The proposed law applies to all employees of the government whether in the executive, legislative and judicial branches and all their agencies and instrumentalities as well as in all Constitutional Commissions.


Any government official or superior shall be responsible for the crimes or offenses committed by their subordinates “if the official or superior has knowledge that a crime will be committed or has been committed by their subordinate and, despite such knowledge, did not take any measures to prevent such commission of crimes or offense, and having learned about such crime or offense did not act to prevent and punish the offending subordinate”.


A military officer or person effectively acting as a military commander shall be criminally responsible for crimes committed by forces under their effective command and control, or effective authority and control as the case may be, as a result of their “failure to exercise control properly over such forces”, where:


1. That military commander or person “either knew or, owing to the circumstances at the time, should have known that the forces were committing or about to commit such crimes”; and

2. That military commander or person “failed to take all necessary and reasonable measures within his or her power to prevent or repress their commission or to submit the matter to the competent authorities for investigation and prosecution”.

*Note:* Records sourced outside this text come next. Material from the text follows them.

Each row is a point on a landscape with many valleys, with its height.
A ball rolls from a point to the lowest of its 2 nearest points, and stops where none of them is lower. Distance is the straight distance between rows; heights are no part of it.
Nug (h 657): 3 13 12 -19 -4 3 -7 2 16 9 10 4 -18 8 -17 -20 7 0 6 51 6 15 26 8 3 -15 8
soboz (h 285): 14 -7 -2 12 10 -13 18 -22 -2 0 -2 -38 4 12 -18 27 8 33 -26 -13 -3 16 11 -34 16 16 6
nog (h 192): -4 9 -12 -8 -31 13 -4 10 17 28 8 -1 -13 15 -23 -20 0 -12 16 -3 0 24 12 7 -6 10 -1
febu (h 197): -9 17 3 -4 -28 8 8 2 20 17 -11 -17 -26 -17 -15 -14 -28 16 -4 -16 16 22 -12 -16 10 14 -10
vad (h 383): 0 11 15 13 -11 43 10 -4 -1 -7 17 30 14 -6 -3 -45 8 22 41 15 -13 -13 -11 24 -14 -11 -13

The bill creates a presumption. A government official or superior is “presumed
to have knowledge of the crime committed by his or her subordinates when any of the following circumstances are present:

a) When the same crime was committed by his or her subordinates “two or more times in one year, whether or not the said offenses were committed by the same subordinate”;

b) When the crime committed by the subordinate was “pursuant to a policy being implemented by the official or superior whether or not said policy is in writing”; and

c) When the crime was committed “in compliance with the order of the superior, albeit only the intended result was manifested to the subordinate”.


The penalties proposed in the bill are imprisonment not exceeding a maximum of thirty (30) years; a fine; and forfeiture of proceeds, property and assets derived directly or indirectly from that crime, without prejudice to the rights of bona fide third parties. In all cases, the penalty provided shall carry with it the accessory penalty of perpetual disqualification from holding public office.